### Prompt
Repeat exactly the line containing "-1.01 -2.95 -1.38" and every line after it in the entries, and nothing besides.

[Collected data]
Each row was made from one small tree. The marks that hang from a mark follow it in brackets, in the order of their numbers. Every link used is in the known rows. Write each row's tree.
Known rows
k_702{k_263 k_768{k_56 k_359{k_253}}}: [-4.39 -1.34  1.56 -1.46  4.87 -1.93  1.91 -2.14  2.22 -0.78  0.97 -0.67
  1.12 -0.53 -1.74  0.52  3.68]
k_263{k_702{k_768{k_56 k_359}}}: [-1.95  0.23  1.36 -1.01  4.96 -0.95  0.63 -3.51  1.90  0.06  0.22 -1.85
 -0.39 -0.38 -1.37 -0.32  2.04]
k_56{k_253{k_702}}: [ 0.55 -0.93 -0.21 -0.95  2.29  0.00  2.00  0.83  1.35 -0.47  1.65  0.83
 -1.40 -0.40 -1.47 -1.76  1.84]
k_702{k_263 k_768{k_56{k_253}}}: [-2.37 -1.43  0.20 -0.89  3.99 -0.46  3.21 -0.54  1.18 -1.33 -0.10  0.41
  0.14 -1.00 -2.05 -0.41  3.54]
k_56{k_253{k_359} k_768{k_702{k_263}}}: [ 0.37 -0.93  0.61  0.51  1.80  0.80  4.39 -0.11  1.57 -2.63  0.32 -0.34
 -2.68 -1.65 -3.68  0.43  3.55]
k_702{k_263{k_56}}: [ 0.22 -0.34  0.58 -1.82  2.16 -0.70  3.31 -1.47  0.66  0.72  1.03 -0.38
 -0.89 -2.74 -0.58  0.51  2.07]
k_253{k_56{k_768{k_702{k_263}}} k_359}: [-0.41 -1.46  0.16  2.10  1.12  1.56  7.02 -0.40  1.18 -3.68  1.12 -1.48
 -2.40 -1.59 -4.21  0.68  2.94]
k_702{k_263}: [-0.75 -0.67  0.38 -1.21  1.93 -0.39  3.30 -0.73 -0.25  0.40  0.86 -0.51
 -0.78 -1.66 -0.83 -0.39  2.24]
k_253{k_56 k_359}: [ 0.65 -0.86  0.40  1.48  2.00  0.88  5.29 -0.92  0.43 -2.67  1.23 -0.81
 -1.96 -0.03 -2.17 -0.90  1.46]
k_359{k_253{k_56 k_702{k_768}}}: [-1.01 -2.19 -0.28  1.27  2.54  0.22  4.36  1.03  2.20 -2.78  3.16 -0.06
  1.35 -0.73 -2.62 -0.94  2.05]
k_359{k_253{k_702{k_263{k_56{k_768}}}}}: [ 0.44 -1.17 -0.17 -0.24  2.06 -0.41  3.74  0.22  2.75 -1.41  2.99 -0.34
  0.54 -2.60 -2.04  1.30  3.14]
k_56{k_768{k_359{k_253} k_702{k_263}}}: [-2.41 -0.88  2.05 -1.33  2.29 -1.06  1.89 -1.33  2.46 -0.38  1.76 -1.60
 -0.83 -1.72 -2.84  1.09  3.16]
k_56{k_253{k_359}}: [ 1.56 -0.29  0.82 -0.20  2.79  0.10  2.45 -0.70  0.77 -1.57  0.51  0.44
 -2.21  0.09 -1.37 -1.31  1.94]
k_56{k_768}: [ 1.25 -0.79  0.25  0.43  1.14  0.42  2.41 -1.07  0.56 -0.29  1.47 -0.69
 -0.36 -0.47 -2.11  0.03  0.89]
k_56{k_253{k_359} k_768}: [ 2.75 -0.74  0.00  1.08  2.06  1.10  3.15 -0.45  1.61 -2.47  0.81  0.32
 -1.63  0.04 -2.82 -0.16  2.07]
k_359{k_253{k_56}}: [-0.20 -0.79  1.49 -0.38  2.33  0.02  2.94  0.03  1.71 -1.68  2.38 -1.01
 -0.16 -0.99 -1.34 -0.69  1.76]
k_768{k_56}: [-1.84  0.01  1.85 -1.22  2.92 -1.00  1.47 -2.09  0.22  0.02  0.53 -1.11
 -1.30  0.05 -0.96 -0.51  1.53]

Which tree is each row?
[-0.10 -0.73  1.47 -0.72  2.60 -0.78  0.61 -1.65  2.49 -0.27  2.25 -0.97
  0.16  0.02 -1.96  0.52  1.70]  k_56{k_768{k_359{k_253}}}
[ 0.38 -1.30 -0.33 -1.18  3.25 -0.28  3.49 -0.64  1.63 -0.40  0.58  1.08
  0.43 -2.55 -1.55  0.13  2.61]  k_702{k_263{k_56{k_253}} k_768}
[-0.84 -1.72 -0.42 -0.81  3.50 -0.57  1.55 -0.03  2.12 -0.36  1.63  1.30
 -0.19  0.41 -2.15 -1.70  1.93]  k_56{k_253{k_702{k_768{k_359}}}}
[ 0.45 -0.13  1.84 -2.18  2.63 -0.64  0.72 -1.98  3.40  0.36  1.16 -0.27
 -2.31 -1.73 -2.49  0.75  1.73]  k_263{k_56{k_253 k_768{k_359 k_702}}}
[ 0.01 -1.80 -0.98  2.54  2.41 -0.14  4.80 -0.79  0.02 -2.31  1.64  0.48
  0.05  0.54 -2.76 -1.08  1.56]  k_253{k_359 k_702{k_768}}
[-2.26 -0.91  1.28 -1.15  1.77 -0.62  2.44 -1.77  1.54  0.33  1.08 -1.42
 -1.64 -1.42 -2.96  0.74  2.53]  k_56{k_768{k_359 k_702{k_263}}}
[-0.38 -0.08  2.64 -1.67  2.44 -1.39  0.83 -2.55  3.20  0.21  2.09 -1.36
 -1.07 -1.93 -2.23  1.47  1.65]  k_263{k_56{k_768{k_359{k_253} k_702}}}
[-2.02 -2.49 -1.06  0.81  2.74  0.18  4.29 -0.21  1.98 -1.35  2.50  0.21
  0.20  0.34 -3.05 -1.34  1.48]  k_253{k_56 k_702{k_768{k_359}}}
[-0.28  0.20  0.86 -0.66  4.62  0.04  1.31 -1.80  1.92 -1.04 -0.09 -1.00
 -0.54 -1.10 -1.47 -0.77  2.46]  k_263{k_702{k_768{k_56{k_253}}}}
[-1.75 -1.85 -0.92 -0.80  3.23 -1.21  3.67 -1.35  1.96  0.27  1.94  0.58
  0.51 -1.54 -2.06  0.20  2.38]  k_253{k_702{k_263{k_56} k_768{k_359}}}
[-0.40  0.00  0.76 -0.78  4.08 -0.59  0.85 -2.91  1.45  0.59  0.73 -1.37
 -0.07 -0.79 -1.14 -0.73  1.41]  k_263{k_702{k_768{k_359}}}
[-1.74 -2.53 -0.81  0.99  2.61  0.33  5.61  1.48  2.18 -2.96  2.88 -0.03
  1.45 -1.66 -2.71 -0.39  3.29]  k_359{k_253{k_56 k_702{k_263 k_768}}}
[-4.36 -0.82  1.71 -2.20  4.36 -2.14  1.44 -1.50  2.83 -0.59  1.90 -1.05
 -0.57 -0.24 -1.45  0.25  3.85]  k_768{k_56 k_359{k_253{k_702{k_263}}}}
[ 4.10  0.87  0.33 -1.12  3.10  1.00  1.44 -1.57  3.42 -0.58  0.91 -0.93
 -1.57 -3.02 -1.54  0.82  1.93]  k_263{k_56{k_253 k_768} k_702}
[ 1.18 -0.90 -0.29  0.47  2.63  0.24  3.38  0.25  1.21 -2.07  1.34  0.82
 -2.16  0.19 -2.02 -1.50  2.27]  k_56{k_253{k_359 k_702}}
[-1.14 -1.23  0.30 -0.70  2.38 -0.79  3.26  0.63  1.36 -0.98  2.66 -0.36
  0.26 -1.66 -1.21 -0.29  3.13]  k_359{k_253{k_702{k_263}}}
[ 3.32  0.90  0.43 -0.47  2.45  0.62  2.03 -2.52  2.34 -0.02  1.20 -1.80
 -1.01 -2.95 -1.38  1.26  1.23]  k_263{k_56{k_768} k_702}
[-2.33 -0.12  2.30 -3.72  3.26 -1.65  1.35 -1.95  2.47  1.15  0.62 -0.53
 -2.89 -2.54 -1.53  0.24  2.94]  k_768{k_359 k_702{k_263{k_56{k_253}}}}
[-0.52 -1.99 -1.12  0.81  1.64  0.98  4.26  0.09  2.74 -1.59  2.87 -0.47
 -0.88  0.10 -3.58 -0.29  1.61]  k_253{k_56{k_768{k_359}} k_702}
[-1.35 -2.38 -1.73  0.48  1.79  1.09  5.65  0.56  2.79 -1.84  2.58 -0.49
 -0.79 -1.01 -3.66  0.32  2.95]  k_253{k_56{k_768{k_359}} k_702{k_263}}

### Answer to this task
 -1.01 -2.95 -1.38  1.26  1.23]  k_263{k_56{k_768} k_702}
[-2.33 -0.12  2.30 -3.72  3.26 -1.65  1.35 -1.95  2.47  1.15  0.62 -0.53
 -2.89 -2.54 -1.53  0.24  2.94]  k_768{k_359 k_702{k_263{k_56{k_253}}}}
[-0.52 -1.99 -1.12  0.81  1.64  0.98  4.26  0.09  2.74 -1.59  2.87 -0.47
 -0.88  0.10 -3.58 -0.29  1.61]  k_253{k_56{k_768{k_359}} k_702}
[-1.35 -2.38 -1.73  0.48  1.79  1.09  5.65  0.56  2.79 -1.84  2.58 -0.49
 -0.79 -1.01 -3.66  0.32  2.95]  k_253{k_56{k_768{k_359}} k_702{k_263}}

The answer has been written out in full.